> [What is expected]
The number needed is how many lines of the data hold the string "Write". Give that number and nothing more.
::::
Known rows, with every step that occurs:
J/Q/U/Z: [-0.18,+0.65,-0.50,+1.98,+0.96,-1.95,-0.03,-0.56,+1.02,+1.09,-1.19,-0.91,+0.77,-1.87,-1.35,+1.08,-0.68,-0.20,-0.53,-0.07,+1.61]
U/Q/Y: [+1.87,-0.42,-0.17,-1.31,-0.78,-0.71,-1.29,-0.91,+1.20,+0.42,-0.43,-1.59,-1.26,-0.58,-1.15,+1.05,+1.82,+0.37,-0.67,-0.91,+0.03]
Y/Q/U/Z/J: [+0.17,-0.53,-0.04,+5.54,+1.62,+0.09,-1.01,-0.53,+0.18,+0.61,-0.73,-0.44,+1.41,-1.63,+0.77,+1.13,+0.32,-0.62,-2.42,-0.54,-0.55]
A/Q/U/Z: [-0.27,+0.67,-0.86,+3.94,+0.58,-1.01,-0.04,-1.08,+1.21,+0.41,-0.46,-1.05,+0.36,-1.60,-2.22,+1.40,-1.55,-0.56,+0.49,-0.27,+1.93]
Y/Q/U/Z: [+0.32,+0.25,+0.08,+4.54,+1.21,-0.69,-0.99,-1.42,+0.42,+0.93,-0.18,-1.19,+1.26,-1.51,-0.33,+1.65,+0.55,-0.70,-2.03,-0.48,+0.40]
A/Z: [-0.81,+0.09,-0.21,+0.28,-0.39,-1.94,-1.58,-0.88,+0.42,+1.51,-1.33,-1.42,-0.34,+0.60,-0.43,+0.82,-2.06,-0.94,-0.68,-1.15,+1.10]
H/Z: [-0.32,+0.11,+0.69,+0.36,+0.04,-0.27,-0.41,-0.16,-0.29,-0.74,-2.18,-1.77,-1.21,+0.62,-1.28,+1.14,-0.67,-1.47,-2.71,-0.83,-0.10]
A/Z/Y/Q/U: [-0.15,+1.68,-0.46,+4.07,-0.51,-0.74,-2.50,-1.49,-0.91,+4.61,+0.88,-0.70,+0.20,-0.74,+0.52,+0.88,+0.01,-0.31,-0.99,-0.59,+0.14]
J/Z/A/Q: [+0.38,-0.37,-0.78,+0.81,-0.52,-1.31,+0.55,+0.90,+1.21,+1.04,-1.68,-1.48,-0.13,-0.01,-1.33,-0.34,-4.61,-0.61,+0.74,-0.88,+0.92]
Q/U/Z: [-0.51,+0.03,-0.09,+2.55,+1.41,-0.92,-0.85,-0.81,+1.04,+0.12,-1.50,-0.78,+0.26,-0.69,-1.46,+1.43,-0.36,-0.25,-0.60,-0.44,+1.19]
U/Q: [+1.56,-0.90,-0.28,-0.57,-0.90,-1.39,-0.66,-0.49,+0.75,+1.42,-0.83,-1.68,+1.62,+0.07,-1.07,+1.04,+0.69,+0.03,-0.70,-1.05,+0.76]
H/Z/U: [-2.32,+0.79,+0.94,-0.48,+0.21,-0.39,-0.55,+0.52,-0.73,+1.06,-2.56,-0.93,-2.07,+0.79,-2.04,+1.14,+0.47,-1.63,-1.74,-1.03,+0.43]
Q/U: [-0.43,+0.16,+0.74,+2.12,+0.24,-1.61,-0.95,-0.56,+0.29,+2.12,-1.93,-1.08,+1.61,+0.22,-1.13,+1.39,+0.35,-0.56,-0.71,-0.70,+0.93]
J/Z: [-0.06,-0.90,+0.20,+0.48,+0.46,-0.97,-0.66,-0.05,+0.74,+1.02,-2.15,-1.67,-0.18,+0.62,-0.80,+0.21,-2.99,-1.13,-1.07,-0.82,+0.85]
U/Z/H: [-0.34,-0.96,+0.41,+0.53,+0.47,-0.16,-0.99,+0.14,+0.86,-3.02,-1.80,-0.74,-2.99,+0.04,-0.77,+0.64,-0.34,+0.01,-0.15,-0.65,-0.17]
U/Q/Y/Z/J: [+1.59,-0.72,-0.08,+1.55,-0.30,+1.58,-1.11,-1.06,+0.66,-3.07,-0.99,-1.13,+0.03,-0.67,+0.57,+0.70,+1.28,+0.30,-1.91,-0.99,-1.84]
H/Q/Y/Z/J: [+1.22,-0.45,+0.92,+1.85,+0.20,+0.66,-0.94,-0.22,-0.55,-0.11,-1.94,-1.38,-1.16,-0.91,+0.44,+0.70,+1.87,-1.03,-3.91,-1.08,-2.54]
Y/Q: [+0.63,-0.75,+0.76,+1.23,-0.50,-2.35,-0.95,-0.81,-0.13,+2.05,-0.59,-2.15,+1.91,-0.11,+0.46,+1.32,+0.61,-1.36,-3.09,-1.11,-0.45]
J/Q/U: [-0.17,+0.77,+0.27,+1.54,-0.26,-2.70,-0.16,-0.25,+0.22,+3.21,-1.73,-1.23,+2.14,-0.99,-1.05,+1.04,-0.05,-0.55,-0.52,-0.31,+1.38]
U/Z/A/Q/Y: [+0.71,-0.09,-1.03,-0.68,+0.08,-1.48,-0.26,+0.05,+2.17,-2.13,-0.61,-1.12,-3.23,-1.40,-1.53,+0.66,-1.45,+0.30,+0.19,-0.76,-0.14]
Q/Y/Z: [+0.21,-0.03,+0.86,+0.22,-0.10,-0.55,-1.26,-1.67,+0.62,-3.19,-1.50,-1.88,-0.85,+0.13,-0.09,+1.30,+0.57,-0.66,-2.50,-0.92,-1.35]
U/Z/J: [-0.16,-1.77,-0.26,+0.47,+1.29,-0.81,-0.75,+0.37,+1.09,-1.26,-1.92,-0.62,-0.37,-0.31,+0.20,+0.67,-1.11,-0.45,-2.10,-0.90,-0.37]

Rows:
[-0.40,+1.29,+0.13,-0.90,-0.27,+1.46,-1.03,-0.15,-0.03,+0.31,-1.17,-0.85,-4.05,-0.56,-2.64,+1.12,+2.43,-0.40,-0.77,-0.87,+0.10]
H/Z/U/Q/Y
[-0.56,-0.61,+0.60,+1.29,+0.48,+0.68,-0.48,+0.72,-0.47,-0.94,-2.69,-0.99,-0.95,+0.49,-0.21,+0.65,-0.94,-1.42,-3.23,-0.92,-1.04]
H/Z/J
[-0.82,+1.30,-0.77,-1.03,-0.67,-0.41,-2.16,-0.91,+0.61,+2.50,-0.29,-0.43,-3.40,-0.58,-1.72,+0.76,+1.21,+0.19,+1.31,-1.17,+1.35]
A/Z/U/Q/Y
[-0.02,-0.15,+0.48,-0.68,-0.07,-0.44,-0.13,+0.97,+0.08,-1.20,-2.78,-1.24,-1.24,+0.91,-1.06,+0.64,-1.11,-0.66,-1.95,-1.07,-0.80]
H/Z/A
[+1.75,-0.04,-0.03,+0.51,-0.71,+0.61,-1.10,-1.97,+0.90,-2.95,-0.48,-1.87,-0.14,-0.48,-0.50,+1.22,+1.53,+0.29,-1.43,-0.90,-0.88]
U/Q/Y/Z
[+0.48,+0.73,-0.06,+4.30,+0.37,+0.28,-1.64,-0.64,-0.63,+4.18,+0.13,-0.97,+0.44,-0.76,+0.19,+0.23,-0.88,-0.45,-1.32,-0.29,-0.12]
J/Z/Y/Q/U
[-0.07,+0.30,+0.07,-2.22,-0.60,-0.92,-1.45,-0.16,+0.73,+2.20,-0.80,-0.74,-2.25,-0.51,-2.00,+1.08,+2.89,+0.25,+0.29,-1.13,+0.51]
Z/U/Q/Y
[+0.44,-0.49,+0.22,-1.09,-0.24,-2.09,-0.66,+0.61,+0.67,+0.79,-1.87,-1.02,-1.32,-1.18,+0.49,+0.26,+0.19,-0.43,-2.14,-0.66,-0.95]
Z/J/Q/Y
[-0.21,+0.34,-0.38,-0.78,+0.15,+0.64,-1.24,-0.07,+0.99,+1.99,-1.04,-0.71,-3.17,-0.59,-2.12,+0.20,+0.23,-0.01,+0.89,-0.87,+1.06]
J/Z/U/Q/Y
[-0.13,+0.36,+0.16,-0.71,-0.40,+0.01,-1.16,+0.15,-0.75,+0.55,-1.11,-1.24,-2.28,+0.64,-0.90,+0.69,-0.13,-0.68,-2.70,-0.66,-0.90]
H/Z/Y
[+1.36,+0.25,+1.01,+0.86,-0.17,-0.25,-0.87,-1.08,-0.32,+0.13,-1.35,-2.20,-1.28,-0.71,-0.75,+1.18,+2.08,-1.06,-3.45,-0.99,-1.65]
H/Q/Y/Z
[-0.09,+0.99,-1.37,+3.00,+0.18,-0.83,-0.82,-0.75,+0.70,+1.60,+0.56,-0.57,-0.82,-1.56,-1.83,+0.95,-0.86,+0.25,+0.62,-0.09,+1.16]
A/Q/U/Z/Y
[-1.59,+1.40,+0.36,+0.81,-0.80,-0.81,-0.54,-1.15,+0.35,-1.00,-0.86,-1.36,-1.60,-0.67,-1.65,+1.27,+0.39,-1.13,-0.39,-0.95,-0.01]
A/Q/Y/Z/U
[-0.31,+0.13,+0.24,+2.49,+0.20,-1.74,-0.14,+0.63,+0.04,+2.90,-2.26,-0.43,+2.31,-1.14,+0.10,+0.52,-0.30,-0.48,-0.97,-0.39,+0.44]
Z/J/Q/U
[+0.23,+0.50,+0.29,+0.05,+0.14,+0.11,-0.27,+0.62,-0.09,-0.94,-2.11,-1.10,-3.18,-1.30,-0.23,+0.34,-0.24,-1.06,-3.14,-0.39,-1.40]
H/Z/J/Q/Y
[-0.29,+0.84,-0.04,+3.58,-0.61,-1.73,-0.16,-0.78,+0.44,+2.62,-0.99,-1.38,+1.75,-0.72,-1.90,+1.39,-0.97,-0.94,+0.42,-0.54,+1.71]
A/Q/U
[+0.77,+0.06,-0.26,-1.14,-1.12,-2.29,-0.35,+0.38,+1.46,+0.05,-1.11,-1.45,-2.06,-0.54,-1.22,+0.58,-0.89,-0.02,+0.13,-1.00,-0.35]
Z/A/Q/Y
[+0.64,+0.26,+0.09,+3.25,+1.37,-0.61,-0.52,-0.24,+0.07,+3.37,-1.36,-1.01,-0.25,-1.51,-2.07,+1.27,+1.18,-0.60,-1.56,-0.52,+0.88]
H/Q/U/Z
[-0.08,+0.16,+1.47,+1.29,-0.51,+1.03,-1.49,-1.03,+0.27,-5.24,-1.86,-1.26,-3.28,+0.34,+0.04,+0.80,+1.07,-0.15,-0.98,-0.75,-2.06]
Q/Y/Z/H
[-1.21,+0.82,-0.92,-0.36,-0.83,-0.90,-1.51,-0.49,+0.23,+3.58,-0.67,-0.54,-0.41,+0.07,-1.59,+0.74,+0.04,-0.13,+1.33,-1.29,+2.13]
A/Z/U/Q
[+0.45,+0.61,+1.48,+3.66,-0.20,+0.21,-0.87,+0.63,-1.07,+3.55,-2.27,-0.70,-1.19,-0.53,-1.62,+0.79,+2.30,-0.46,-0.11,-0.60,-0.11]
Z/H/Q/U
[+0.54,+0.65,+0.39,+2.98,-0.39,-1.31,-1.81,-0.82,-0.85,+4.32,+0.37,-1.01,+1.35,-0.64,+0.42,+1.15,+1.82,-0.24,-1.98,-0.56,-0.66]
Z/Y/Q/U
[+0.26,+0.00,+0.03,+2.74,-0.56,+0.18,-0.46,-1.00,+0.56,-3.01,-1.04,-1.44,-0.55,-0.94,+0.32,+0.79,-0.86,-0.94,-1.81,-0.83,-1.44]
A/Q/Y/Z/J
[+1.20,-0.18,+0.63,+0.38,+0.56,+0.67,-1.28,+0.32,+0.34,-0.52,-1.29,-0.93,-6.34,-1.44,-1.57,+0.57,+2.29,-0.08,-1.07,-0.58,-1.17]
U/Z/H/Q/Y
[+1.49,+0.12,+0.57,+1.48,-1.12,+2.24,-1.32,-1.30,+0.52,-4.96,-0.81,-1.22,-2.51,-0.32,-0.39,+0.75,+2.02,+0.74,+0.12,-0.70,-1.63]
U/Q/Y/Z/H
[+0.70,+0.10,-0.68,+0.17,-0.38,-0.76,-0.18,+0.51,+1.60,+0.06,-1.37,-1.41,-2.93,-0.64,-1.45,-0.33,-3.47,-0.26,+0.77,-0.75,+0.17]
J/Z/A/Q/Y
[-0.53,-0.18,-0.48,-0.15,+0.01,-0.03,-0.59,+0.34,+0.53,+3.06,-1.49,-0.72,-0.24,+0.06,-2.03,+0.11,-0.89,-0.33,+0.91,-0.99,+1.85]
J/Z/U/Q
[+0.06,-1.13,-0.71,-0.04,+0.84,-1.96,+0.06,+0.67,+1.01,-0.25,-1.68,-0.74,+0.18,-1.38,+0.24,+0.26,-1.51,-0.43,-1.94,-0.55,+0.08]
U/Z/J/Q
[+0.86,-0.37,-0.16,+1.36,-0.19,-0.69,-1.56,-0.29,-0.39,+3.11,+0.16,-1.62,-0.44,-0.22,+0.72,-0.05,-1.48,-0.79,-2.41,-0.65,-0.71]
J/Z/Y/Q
::::
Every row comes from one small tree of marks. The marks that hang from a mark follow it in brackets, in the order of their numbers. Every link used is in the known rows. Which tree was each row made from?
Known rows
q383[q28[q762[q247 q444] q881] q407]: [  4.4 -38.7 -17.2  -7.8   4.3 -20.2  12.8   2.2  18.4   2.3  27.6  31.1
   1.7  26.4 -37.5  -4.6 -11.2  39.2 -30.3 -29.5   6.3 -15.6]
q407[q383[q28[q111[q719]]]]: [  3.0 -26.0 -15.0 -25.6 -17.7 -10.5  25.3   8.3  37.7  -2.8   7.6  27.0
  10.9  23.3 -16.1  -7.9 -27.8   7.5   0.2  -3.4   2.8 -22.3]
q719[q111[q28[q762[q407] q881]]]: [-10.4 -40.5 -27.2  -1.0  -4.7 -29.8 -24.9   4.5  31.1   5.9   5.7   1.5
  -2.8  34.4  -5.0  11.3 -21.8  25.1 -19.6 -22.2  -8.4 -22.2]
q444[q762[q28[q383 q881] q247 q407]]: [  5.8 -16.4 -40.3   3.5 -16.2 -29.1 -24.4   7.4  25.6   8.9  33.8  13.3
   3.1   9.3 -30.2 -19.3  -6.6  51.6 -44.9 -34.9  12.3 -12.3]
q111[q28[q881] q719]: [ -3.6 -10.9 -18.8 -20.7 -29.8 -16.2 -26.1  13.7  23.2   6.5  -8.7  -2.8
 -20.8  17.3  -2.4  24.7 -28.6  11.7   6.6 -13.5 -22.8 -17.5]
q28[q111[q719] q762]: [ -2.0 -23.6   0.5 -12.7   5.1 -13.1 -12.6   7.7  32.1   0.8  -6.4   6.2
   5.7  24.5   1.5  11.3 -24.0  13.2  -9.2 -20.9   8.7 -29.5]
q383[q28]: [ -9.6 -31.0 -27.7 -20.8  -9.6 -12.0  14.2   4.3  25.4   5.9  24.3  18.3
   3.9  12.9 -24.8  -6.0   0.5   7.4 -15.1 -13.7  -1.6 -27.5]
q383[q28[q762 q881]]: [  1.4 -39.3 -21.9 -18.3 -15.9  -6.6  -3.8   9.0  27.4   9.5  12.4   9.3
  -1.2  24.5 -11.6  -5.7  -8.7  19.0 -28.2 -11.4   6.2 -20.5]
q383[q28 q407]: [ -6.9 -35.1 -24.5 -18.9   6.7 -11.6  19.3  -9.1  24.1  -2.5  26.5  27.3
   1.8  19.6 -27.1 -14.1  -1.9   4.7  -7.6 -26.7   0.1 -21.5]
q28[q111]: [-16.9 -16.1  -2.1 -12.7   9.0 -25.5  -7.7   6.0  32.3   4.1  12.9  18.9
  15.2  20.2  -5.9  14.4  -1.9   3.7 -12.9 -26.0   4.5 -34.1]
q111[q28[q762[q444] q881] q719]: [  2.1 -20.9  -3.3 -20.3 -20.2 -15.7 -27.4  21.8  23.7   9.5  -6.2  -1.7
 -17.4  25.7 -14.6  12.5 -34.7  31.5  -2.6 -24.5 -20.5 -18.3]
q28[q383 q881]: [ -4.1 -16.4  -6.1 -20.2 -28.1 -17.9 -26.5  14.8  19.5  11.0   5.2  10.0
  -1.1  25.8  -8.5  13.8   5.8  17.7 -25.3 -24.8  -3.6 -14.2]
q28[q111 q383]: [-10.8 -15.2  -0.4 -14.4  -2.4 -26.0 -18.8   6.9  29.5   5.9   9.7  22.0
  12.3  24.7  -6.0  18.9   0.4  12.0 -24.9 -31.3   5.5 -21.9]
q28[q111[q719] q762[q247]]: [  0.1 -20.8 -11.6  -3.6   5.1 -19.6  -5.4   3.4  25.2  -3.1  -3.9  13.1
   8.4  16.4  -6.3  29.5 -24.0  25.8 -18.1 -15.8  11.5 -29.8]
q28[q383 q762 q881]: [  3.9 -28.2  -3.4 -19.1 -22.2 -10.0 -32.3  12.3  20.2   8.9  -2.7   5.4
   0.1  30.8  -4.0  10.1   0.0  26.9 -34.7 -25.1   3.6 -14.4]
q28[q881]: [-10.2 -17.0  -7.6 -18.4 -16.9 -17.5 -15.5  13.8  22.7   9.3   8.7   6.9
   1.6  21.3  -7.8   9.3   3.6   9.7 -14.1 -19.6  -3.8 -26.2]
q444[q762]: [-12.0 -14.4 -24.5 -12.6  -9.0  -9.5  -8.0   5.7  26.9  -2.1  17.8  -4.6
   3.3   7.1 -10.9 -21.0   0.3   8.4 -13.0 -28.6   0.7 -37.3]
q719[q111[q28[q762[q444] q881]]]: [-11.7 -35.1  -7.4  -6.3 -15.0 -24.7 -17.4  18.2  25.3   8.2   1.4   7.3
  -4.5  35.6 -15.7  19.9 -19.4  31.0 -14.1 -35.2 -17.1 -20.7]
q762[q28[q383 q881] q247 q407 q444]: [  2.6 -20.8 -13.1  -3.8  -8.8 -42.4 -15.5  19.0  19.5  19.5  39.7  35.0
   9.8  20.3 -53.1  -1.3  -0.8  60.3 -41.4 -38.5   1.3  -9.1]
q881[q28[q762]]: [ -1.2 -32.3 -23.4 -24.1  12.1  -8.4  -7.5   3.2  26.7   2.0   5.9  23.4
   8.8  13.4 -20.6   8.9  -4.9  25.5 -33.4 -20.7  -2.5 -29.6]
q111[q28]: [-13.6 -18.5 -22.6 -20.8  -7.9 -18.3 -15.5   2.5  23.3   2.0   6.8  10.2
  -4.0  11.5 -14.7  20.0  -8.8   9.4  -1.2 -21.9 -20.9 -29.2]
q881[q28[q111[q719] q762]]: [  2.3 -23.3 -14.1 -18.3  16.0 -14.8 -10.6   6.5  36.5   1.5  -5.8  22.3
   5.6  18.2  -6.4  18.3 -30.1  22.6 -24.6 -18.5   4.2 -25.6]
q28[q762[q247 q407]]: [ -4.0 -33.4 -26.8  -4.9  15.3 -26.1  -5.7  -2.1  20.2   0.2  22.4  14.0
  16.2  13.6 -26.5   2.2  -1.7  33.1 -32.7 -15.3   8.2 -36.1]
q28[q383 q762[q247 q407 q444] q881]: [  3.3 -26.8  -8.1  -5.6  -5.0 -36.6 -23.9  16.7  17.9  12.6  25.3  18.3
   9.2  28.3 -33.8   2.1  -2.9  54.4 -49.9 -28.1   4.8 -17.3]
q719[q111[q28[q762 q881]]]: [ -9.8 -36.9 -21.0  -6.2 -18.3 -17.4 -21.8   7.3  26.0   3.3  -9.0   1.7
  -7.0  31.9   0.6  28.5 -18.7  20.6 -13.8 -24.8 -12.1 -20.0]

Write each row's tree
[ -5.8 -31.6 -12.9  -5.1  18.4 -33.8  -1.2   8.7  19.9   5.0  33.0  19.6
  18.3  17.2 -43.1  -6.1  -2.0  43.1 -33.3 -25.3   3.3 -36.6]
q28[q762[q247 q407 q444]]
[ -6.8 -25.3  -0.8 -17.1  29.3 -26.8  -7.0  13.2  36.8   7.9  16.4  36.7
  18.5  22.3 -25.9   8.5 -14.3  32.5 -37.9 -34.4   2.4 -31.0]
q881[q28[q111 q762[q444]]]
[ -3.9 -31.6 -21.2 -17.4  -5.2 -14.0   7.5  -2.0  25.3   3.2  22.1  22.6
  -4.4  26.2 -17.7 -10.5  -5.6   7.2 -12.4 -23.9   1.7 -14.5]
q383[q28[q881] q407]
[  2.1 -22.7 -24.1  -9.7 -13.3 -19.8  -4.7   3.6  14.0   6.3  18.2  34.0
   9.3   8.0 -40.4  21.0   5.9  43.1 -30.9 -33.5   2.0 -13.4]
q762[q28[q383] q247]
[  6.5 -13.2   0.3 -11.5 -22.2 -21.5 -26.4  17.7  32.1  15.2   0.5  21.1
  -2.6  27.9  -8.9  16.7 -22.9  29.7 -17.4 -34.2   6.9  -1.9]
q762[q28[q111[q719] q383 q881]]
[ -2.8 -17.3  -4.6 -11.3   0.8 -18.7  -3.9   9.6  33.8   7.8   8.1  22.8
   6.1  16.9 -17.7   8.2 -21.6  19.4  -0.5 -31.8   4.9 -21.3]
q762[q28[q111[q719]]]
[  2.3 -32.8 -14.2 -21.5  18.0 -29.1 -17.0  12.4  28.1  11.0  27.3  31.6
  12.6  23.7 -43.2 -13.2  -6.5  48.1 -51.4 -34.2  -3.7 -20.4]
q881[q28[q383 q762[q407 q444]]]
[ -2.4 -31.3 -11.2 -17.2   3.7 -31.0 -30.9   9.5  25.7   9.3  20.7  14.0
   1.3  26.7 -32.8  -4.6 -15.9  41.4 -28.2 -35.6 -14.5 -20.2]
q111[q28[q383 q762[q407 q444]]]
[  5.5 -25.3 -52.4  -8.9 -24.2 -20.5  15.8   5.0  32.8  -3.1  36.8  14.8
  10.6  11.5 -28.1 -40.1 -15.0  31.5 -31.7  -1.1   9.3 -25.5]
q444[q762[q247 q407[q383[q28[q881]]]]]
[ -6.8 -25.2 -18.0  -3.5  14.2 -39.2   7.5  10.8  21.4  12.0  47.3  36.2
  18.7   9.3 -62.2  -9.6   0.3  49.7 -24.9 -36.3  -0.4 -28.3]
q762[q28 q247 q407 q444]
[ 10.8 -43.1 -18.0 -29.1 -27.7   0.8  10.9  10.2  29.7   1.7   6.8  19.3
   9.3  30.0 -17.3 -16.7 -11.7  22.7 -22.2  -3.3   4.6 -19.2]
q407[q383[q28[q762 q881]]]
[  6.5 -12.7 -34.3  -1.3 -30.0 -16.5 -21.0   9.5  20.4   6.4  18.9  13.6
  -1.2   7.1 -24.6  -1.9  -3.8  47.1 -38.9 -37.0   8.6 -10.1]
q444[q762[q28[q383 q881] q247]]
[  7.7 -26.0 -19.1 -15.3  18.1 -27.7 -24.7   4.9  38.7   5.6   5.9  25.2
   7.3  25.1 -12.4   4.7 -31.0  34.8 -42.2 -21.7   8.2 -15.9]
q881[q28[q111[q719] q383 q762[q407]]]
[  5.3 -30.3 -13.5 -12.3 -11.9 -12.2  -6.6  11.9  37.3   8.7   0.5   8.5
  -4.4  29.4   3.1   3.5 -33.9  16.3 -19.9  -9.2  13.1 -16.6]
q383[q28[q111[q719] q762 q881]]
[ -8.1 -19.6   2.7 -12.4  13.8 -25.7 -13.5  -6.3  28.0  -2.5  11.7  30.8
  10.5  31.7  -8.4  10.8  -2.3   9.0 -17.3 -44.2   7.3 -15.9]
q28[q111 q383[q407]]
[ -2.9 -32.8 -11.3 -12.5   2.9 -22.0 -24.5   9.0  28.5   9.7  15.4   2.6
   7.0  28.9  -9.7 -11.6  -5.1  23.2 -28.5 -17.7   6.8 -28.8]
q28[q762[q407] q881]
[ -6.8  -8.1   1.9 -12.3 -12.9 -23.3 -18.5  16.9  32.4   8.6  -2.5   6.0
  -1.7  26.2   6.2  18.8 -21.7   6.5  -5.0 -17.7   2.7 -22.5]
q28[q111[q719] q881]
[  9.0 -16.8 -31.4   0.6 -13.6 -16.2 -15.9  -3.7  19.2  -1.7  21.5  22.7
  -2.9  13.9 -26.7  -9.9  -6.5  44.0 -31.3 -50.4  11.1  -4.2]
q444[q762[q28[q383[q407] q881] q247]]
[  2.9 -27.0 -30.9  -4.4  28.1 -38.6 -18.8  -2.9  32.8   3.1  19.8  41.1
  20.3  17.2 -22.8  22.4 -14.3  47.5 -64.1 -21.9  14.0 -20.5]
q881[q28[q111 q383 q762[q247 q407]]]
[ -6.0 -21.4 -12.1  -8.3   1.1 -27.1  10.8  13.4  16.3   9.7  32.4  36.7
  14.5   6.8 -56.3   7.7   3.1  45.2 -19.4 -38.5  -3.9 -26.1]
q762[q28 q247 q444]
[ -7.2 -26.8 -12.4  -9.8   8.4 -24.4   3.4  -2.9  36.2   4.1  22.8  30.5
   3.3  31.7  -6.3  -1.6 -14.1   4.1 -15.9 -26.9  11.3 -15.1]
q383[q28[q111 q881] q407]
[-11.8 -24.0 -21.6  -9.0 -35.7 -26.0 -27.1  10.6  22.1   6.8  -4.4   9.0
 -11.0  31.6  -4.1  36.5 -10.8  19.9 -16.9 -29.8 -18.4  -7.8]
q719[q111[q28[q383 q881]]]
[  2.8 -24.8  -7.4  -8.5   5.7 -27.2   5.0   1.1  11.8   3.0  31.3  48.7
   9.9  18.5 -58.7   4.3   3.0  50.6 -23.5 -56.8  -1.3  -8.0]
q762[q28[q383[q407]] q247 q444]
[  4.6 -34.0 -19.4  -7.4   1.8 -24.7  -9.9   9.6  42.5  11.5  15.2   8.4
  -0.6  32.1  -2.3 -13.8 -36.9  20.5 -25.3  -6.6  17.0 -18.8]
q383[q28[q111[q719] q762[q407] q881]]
::::
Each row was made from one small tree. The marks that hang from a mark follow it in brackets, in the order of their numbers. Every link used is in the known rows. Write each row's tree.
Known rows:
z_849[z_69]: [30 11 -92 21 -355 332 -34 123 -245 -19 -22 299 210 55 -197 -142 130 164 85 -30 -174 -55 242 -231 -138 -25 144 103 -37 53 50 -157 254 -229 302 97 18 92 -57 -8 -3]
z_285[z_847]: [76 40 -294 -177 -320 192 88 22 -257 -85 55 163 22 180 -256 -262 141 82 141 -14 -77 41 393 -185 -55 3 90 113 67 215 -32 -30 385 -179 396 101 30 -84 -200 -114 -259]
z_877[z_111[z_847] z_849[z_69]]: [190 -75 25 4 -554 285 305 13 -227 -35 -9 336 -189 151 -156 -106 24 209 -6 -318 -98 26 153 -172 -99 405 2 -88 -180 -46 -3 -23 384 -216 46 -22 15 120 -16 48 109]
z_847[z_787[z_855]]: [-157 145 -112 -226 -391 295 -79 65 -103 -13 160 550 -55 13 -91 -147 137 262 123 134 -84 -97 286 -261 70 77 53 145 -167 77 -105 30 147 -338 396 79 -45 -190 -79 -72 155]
::::
> [Response to the exercise]
2